Stop after the line with "10 16 -14 1"; until then, please copy every line of the records word for word from the first.

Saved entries
□ □ □ □ □

What can hang from each mark
P: D
T: C D F M P
M: F P
D: P T
E: M T

Every row comes from one small tree of marks. Brackets hold a mark, then the marks that hang from it, in alphabetical order. Every link used is in the known rows. Which tree was each row made from?
Known rows
[E M [T C F P]]: 31 -16 -8 4 9 17 -11 2 -14 -5 -2 8 5 7 -3 -12 -2 -15 -7 2 -7 4 -9 3 -8
 -5 -13 6 -10 -5 -1 -5 10 -4 -4 -9 11 -12 12 -9 8 -8 -16 -9 -3 -26 14 -3
 -4 -6 4 14 -1
[T D]: -5 0 3 -3 -25 12 -21 -5 10 2 0 -19 -5 10 -11 -8 -2 0 2 5 -4 5 4 -2 8 5
 10 16 -14 1 -7 3 0 -5 11 9 9 -5 4 -10 -3 -3 11 5 -2 -10 4 -4 -10 -9 -11
 3 10
[P [D [T C F M]]]: 16 -1 3 -1 16 16 -16 -5 -5 -6 1 -7 4 3 -3 -13 -2 4 -7 -14 -19 6 -3 2 2
 -3 2 14 -9 -4 -4 -5 4 1 13 8 20 -1 5 -24 -3 -14 -1 -8 -2 -3 5 -7 4 1 5
 11 7
[E T]: 0 -3 -3 -6 -35 10 -16 -4 2 1 4 -10 1 10 -9 -8 -5 -12 -5 4 -10 3 4 -5 10
 -4 3 10 -15 -1 1 8 0 -2 2 12 3 -12 16 -3 13 -7 10 4 -6 -28 0 -1 -3 -7
 -9 9 15
[P [D [T C]]]: 6 -12 1 -6 -6 15 -25 -7 5 0 0 -12 5 7 -3 -9 -1 2 -7 -17 -17 15 2 -2 5 -6
 11 13 -7 -3 -8 1 12 2 12 15 10 -3 9 -12 4 -12 7 1 -6 -1 -1 -8 -5 7 4 8
 10
[P [D [T M]]]: -4 0 6 -5 -15 10 -18 -10 2 1 -1 -9 8 8 -5 -7 -1 0 -6 -11 -14 8 7 -7 11
 -6 14 18 -13 3 -9 0 0 2 15 5 16 -1 7 -18 -1 -13 9 1 -2 -1 0 -5 2 -1 -8
 10 14
[D P T]: 3 -5 2 -8 -21 13 -20 1 7 3 -1 -1 11 9 -3 -8 -9 -9 -3 -8 -25 0 6 -5 7 3
 23 14 -19 -1 -13 -7 4 -3 -3 12 2 -10 -2 1 6 -12 5 2 -7 -1 5 -3 4 0 -5 5
 10
[T M P]: -1 13 3 -1 0 9 -17 0 -2 -3 -3 2 3 4 -10 -13 -8 -2 2 5 -10 -5 -3 -9 4 3 0
 15 -18 5 -3 1 -9 -3 15 0 17 0 -2 -14 1 -7 -1 2 -4 2 10 2 -1 -14 -13 12
 9
[M P]: -7 3 -8 -2 -24 11 -11 -4 -2 -3 -1 -10 1 3 -12 -9 -8 6 -3 11 -9 2 5 -7 15
 0 -1 9 -6 -4 1 0 1 -3 7 7 1 -6 0 5 8 -6 14 2 -4 -9 12 -1 -11 -8 -14 5
 13
[T C D]: 6 -4 0 -3 -6 14 -23 0 5 0 0 -16 -9 6 -7 -9 -6 6 4 -4 -6 0 0 0 4 5 8 11
 -10 -4 -6 5 2 -5 12 17 14 -3 4 -12 -4 -4 11 6 -2 -8 6 -4 -8 -5 1 2 5
[E [M [P D]]]: -3 -14 -7 -3 -32 11 -8 -9 -2 1 -6 -20 1 12 -11 -2 3 10 -13 11 -4 22 5 -8
 13 -11 -5 5 1 -4 -5 -8 18 1 7 -9 1 -7 2 2 8 -4 7 -1 -2 -9 7 -10 -21 -1
 -15 9 15
[M F P]: -18 2 -11 -6 -26 1 -5 0 -5 -6 -4 -6 10 10 -11 -13 -4 7 -4 7 -9 2 7 -12
 19 -4 0 2 -8 -8 5 0 -2 2 -1 19 -2 -5 5 9 16 -2 7 2 -7 -5 16 0 -13 -8
 -14 7 12
[E M [T F]]: 17 -11 -8 0 -32 13 -12 -3 -9 -1 -2 -2 5 13 -11 -8 3 -19 -11 9 -8 7 0 -2
 4 -10 -15 9 -12 -8 0 -4 8 -4 -7 -7 3 -15 14 -6 13 -7 0 -4 0 -37 7 -4 -1
 -5 -8 12 10
[M F [P [D T]]]: -21 -10 -6 -9 -19 1 -4 -9 4 -5 -3 -11 17 9 -4 -11 -1 11 -9 -9 -11 17 10
 -8 15 -10 11 2 -5 -2 -3 -6 6 4 0 16 -2 -2 6 6 13 -8 3 0 -5 1 12 -4 -12
 1 -11 5 10
[D P [T C F]]: 24 -9 -2 -5 14 17 -17 5 -1 0 -1 5 8 4 0 -14 -8 -8 -3 -14 -25 0 -1 6 -1 4
 11 11 -14 -9 -9 -13 7 -4 -1 14 6 -11 -5 -10 7 -14 -3 -6 -5 -3 11 -4 7 3
 11 8 3
[D P [T C M]]: 10 0 1 -7 4 17 -18 6 -5 -1 -5 8 8 -3 0 -8 -15 -7 3 -16 -28 -10 2 0 6 2
 19 14 -18 -3 -12 -7 -1 -1 2 9 12 -5 -3 -12 -3 -11 1 -5 -6 4 4 -5 11 -2
 12 8 4
[E [M F P]]: -10 -8 -14 -3 -33 1 -2 -2 -9 -4 -9 -1 14 9 -10 -6 0 8 -6 7 -4 7 4 -12 16
 -10 -6 0 -6 -9 0 -6 7 3 -7 1 -4 -5 5 12 18 -2 3 1 -5 -13 17 -1 -14 -8
 -13 10 10
[P [D [T F M]]]: 10 0 4 0 3 11 -18 -9 -2 -3 -2 -8 7 11 -7 -13 2 3 -11 -10 -16 10 3 -1 3
 -6 6 18 -12 1 -5 -7 2 -3 11 3 16 -1 4 -21 -2 -13 -2 -2 1 -6 6 -5 2 -2
 -8 10 10
[M F [P D]]: -18 -4 -11 -8 -18 -3 -4 -4 2 -3 -3 -18 9 14 -10 -8 0 17 -9 4 -8 21 7 -10
 18 -11 0 -1 -5 -3 1 -3 4 7 2 17 1 -4 2 4 14 -2 6 2 -5 -2 9 -6 -20 -2
 -15 6 14
[E [M F] [T [P D]]]: -2 -22 -6 -5 -18 0 -3 -1 -1 -1 -1 -4 14 20 -2 -4 7 -6 -14 -2 -3 22 4 -14
 2 -16 -7 -1 -10 1 -6 -4 10 3 -8 -5 1 -8 12 0 13 -3 -13 -2 -4 -18 5 -6
 -16 -5 -10 13 7

Which tree is each row?
1 -1 5 -4 -4 7 -10 -6 1 0 2 -7 4 14 -3 -9 -3 -7 -6 3 -10 11 2 -9 1 -8 -1
 8 -12 9 -3 5 -1 2 10 -3 14 -5 6 -12 -1 -8 -3 0 -4 -8 -1 -8 -2 -7 -9 13
 9
[E [T M [P D]]]
11 5 -5 -1 15 17 -6 -4 -16 -9 -3 5 10 -7 -6 -18 -12 2 1 -7 -17 -12 -5 3
 5 1 2 9 -3 -8 3 -3 -5 0 8 5 13 0 1 -11 1 -13 1 -7 0 -2 20 3 10 -4 7 7 1
[D [T C F [M P]]]
14 -3 1 -4 -2 12 -17 4 6 3 1 -11 -2 16 -5 -9 -4 -7 0 7 -13 8 1 3 1 6 6
 12 -16 -3 -9 -13 3 -8 -5 9 10 -11 -11 -10 0 -5 3 -2 -1 -8 10 -9 -4 -7
 -4 2 3
[T [D P] F]
24 1 -1 -4 22 16 -15 4 -9 -4 -3 11 9 0 -2 -12 -12 -7 2 -13 -29 -8 -4 5
 -1 3 8 12 -19 -9 -9 -13 0 -6 0 9 14 -7 -6 -16 -3 -13 -6 -8 -2 -1 10 -3
 12 2 15 8 0
[D P [T C F M]]
-3 6 6 -3 0 11 -17 -4 -2 -3 -1 11 11 -1 -5 -18 -10 -8 0 -7 -16 -8 1 -8 1
 4 15 16 -18 5 -8 4 -9 -1 10 1 14 1 2 -12 1 -12 -6 0 -2 6 14 3 9 -9 -6 8
 6
[D [T M P]]
17 -5 -2 -6 -3 14 -16 4 1 -1 -1 3 12 14 -2 -11 -5 -15 -5 -4 -23 4 2 1 3
 3 16 14 -18 -6 -9 -14 5 -5 -6 12 5 -11 -7 -4 9 -14 -3 -5 -2 -5 12 -3 5
 -2 -1 5 7
[D P [T F]]
-20 8 -6 -5 -8 0 -3 -2 -6 -5 -7 -9 5 4 -10 -10 -10 14 4 5 -3 -4 5 -10 15
 -1 6 4 -9 0 -1 3 -13 0 2 11 9 2 0 -3 -3 5 7 2 -1 0 16 0 -8 -14 -9 3 4
[T D [M F P]]
9 -8 -1 -2 10 17 -23 1 1 -3 0 5 8 -3 -2 -19 -10 -5 0 -15 -16 -2 -2 -1 -2
 5 14 12 -14 0 -7 1 2 0 11 10 9 -5 4 -7 4 -14 -5 0 -7 5 15 2 1 -2 2 7 2
[D [T C P]]
19 5 0 3 39 15 -18 4 -6 -9 -1 1 -5 -1 -6 -20 -8 3 7 0 -7 -5 -11 6 -8 7
 -2 11 -12 -1 -3 -1 -9 -4 13 0 24 -3 -3 -27 -11 -5 -7 -5 0 0 18 -1 0 -13
 4 5 -6
[T C D F M P]
16 -4 -3 -1 1 9 -15 0 -3 -5 4 0 5 12 -7 -16 -3 -18 -5 8 -10 6 -2 -3 -1
 -1 -7 7 -14 2 3 1 1 -1 1 3 8 -13 7 -6 13 -9 -8 -4 -4 -21 14 1 2 -10 -7
 8 3
[E [T F P]]
-1 1 0 -8 13 7 -8 9 -3 -1 -5 -3 2 1 -1 -7 -9 8 8 -10 -15 -4 3 -4 5 1 12
 6 -18 -5 -9 -7 -8 -3 -1 17 14 -2 -6 -13 -8 3 0 -1 -2 2 5 -6 0 -6 10 4
 -2
[T C [D P] [M F]]
4 13 -5 -1 -3 9 -7 -4 -14 -8 -2 1 3 2 -14 -13 -9 6 -1 14 -10 -5 0 -3 10
 1 -9 10 -7 -6 5 -6 -3 -1 8 3 11 -3 -2 -8 2 -5 7 -5 1 -7 18 2 1 -12 -12
 8 10
[T F [M P]]
-3 -1 -2 -6 -4 2 -6 0 -6 -2 -3 -7 5 1 -3 -12 -5 1 5 -12 -7 -11 3 -5 8 -5
 3 3 -12 0 -2 9 -13 2 0 17 14 -3 15 -13 -5 2 1 2 -1 -16 3 -3 0 -10 7 7
 -2
[E [T C D [M F]]]
8 6 -4 1 20 14 -7 -1 -11 -9 -4 -8 -6 -5 -7 -11 -9 11 4 6 -6 -8 -5 6 4 4
 -2 8 -5 -6 1 -2 -4 -4 9 4 19 -2 -1 -13 -6 -3 5 -4 0 -1 17 -2 -3 -11 6 3
 -2
[T C D F [M P]]
-10 6 -12 -4 3 4 -2 2 -15 -9 -6 4 4 -5 -10 -14 -11 15 3 -2 -12 -9 3 -8
 15 -7 -4 0 -6 -11 7 1 -8 4 7 16 9 1 3 -3 6 1 5 -1 -6 -2 15 1 -6 -7 2 9
 5
[T C [M F P]]
-2 3 -4 -5 19 6 -13 6 -9 -7 -7 17 15 -7 -2 -22 -10 1 3 -19 -15 -8 -1 -6
 2 0 11 8 -16 1 -2 3 -11 3 6 13 13 2 4 -12 1 -8 -14 -3 -6 8 18 3 4 -6 4
 9 -2
[D [T C [M F] P]]
21 -5 -3 3 30 13 -23 4 -1 -7 0 -6 -4 5 -3 -18 -4 1 3 1 -7 3 -9 7 -8 9 1
 11 -10 1 -4 -6 1 -6 5 6 17 -4 -3 -16 -5 -5 -7 -5 -3 -4 18 -3 -5 -10 2 3
 -6
[T C D F P]
-11 8 -3 -8 -18 2 -16 -2 -4 -2 -4 5 18 4 -9 -14 -5 0 -1 -15 -15 -8 7 -11
 14 -3 12 12 -19 -1 -2 0 -11 0 1 16 10 2 7 -8 8 -8 0 2 -2 -3 11 2 5 -6
 -9 9 11
[D [T [M F]]]
9 2 3 0 13 9 -10 -3 -4 -3 0 0 3 5 -5 -16 -6 -14 1 6 -5 -5 -4 2 -6 2 2 13
 -14 9 -3 2 -11 -3 4 -6 20 -5 5 -18 -8 -4 -9 -4 0 -13 14 -1 4 -18 -5 5
 -4
[E [T D F M P]]
-2 3 -2 -2 6 12 -7 -4 -5 -5 -1 -13 -2 1 -8 -7 -9 19 -2 0 -12 8 1 -1 13
 -7 -3 6 1 -3 -1 2 6 3 18 2 11 -1 0 -12 -5 -4 13 -3 -3 0 5 -6 -10 0 -1
 10 10
[T C [M [P D]]]
-11 4 -4 -5 5 5 -2 0 -11 -9 -7 -6 3 -3 -6 -12 -11 17 7 -4 -5 -7 1 -4 15
 -3 2 1 -7 -3 -1 1 -12 3 6 15 14 3 2 -7 -5 5 5 0 -1 0 16 -2 -7 -12 5 3
 -2
[T C D [M F P]]
-1 0 -8 -7 -9 5 -9 4 -12 -5 -2 3 7 2 -6 -12 -6 -2 -1 -8 -14 -10 4 -8 10
 -12 -3 2 -16 -4 4 11 -11 4 -1 18 11 -6 17 -10 6 -2 1 0 -4 -21 1 0 3 -6
 5 14 5
[E [T C [M F]]]
12 7 -2 2 -14 9 -10 -3 -10 -2 2 0 1 11 -10 -11 -5 -12 -3 5 -13 -4 2 -3 6
 -4 -8 12 -18 -2 4 3 -8 -3 4 3 16 -8 13 -16 5 -7 2 -2 0 -29 6 0 5 -10 -5
 11 8
[E [T F M]]
5 0 -2 -10 5 8 -10 7 -7 -3 -7 14 16 0 -1 -10 -13 -2 1 -23 -27 -9 4 -5 9
 -2 17 6 -21 -7 -8 -7 -5 0 -5 19 8 -2 0 -6 0 -5 -2 -5 -5 3 7 -3 9 2 12
 10 3
[D P [T C [M F]]]
15 -6 -1 -5 -11 10 -9 1 3 2 3 -13 4 16 -1 -6 -4 -18 -2 6 -13 6 3 4 1 1 6
 8 -16 -1 -8 -7 1 -6 -10 8 7 -15 1 -6 1 -2 0 -1 0 -22 5 -8 -1 -7 -1 4 1
[E [T [D P] F]]
-11 -3 -1 -8 2 -3 -5 -1 -5 -4 -1 -2 11 13 -3 -9 -1 -2 -8 -3 -9 12 3 -13
 8 -14 0 2 -15 5 -2 4 -7 6 2 6 10 -6 11 -10 5 -2 -8 -1 -4 -7 4 -6 -8 -8
 -8 11 4
[E [T [M F] [P D]]]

□ □ □ □ □

* Result
What can hang from each mark
P: D
T: C D F M P
M: F P
D: P T
E: M T

Every row comes from one small tree of marks. Brackets hold a mark, then the marks that hang from it, in alphabetical order. Every link used is in the known rows. Which tree was each row made from?
Known rows
[E M [T C F P]]: 31 -16 -8 4 9 17 -11 2 -14 -5 -2 8 5 7 -3 -12 -2 -15 -7 2 -7 4 -9 3 -8
 -5 -13 6 -10 -5 -1 -5 10 -4 -4 -9 11 -12 12 -9 8 -8 -16 -9 -3 -26 14 -3
 -4 -6 4 14 -1
[T D]: -5 0 3 -3 -25 12 -21 -5 10 2 0 -19 -5 10 -11 -8 -2 0 2 5 -4 5 4 -2 8 5
 10 16 -14 1 -7 3 0 -5 11 9 9 -5 4 -10 -3 -3 11 5 -2 -10 4 -4 -10 -9 -11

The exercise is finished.